What makes data "big"?
A 50 MB spreadsheet isn't Big Data, even if it feels big to you. Big Data is defined by what it does to your tools: when a dataset no longer fits in one machine's memory, or arrives faster than one machine can process it, or comes in shapes your database can't model cleanly — you've crossed into Big Data territory.
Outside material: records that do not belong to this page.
Each row was made from one path, in order. Every step used is in the known rows, and no mark comes twice. Write each row's path.
In the rows, zero is written as 128.
Known rows
dasiz kibok lureram rufasa: [144 161 126 138 102 109 135 147  67  97 208 141 153 149 132 152 163 106
 137 100 161 158 140 147 141 134 112 160 163 109 106 117 136 131 167 153
 178 146  72  99  89  93  77 185 121 131]
dasiz morok: [136 128 133 127 104  97 153 105 125 137 145 114 119 127 147 111 115 131
 153 108 151 169 140 156 133 129 140 137 138 123 145  90 132 114 124 137
 124 141 109 165  93  98  97 122  85 146]
dasiz tenag: [172 145 134 135 120 129 122 116 103 137 114 161 118 150 117  97 128 139
 174  95 152 134 131 156 173 131 108 149 183 166 114  79 123 117  97 136
 133 130 126 111 121 122 103 183 122 113]
pafim lureram rufasa dasiz: [105 179  70 103 105 150  96 131 131 107 169 149 151 122 191 117 165 177
 124  94 138 134 116 134 133 171  96 120 120 125 101 151 162 136 143 119
 141 104 141 115  41 110 112 147 116 147]
robul lureram: [141 194 103 124  90 115 121 110 133 152 167 127 126 123 115 159 141  99
 181 160 180 146 123 113  99 129  78 122 146 149 138 137 130 116 122 141
 138 119  77 126 108 115 133 112 145 141]
lureram pafim dasiz kibok: [142 111 107  62 137 122  98 168  97  96 141 199 156 121 168 129 157 125
 117 130 144 140 190 112 161 162 101 104 164 110 135  93 121 151 163 142
 194 114  88 103  95  91  85 177 102 142]
gama morok dasiz rufasa: [141 116 114 136 157 121 150 117  97 140 120 114 133 108 163 152 131 110
 120  78 179 132 112 149 134 141 108 111 159  47 167 110 129 142 111  97
 131  91  49 109  61  62  96 156 104 174]
robul dasiz kibok lureram rufasa: [144 148 115 119 139  88 124 144  43 108 225 162 170  98 118 164 161  84
 139 116 196 169 133 142 112 110 113 135 194  88 153  98 136 154 146 148
 159 103  77  80  60  96  78 168 123 132]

The classic way to characterize it is the 5 Vs.
The 5 Vs
| V | What it means | Example |
|---|---|---|
| Volume | Sheer size — terabytes to petabytes | Years of clickstream logs from millions of users |
| Velocity | How fast data arrives and must be processed | Payment events streaming in thousands per second |
| Variety | Structured, semi-structured, and unstructured shapes | SQL tables + JSON + images + free text together |
| Veracity | How trustworthy and clean the data is | Duplicate, missing, or malformed records |
| Value | The business insight worth extracting | A churn model that saves millions in revenue |
Why one machine isn't enough
Imagine you're asked to count word frequencies across 10 TB of text. A laptop with 16 GB of RAM can't even hold a fraction of that in memory, and reading it from one disk would take many hours. You have two choices: buy a single, monstrously expensive machine (scale up), or split the work across many ordinary machines that each handle a slice (scale out). Big Data tools — Spark included — are built on the second idea. We'll dig into that trade-off in the next section.